July 8

Affirmation: I am loved and cherished.
“Though the mountains be shaken and the hills be removed, yet my unfailing love for you will not be shaken nor my covenant of peace be removed,” says the Lord, who has compassion on you.”
‭‭Isaiah‬ ‭54:10‬ ‭NIV‬‬

The Joyful Decision: I choose to be happy
Atomic Habits by James ClearThe 4 Law for Building Atomic Habits (cont’d)
How to turn instant gratification to your advantage
The vital thing about getting a habit to stick is to feel successful – even if it’s in a small way. The feeling of success is a signal that your habit paid off and that the work was effective and worth it

In a perfect world, the reward for a good habit is the habit itself. In the real world, good habits tend to feel worthwhile only if they have provided you with something. Early on, it’s all sacrifice. You’ve gone to the gym a few times, but you’re not stronger or fitter or faster … at least not in a noticeable sense. It’s only months later, when you shed a few pounds or your arms gain some definition, that it becomes easier to exercise for its own sake. In the beginning, you need a reason to stay on track. This is why immediate rewards are essential they keep you excited while the delayed rewards accumulate in the background.

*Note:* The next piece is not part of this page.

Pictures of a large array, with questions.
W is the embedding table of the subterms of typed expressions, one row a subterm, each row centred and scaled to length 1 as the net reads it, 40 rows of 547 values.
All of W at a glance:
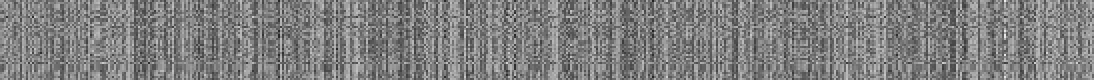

What we’re really talking about here when we’re discussing immediate rewards is the ending of a behavior. The ending of any experience is vital because we tend to remember it more than the other phases. We want the ending of your habit to be satisfying. The best approach is to reward and to use reinforcement, which refers to the process of using an immediate reward to increase the rate of a behavior. Habit stacking, which we covered earlier chapter 5 in the book, takes your habit to an immediate Cue which makes it obvious when to start. Reinforcement ties your habit to an immediate reward, which makes it satisfying when you finish.

Immediate reinforcement can be especially helpful when dealing with habits of avoidance, which are behaviors you want to stop doing. It can be challenging to stick to habits like no frivolous purchases or no alcohol this month because nothing happens when you skip happy hour drinks or don’t buy that pair of shoes. It can be hard to feel satisfied when there is no action in the first place. All you’re doing is resisting temptation, and there isn’t much satisfying about that.

One solution is to turn the situation on its head. You want to make avoidance visible. Open a savings account and label it for something you want maybe leather jacket. Whenever you pass on a purchase, put the same amount of money in the account. Skip your morning latte? Transfer five dollars. Pass on another month of Netflix? Move $10 over. It’s like creating a loyalty program for yourself the immediate reward of seeing yourself save money toward the leather jacket feels a lot better than being deprived. You are making it satisfying to do nothing. 

Eventually, as intrinsic rewards like a better mood, more energy, and reduce stress kick in, you’ll become less concerned with chasing the secondary reward. The identity itself becomes the reinforcer. You do it because it’s who you are and it feels good to be you. The more it becomes part of your life, the less you need outside encouragement to follow through. Incentives can start a habit. Identity sustains a habit.

Use your journal and review your habits, your routines, your desires. 
Consider what reinforcements you need to build the habit into automatic.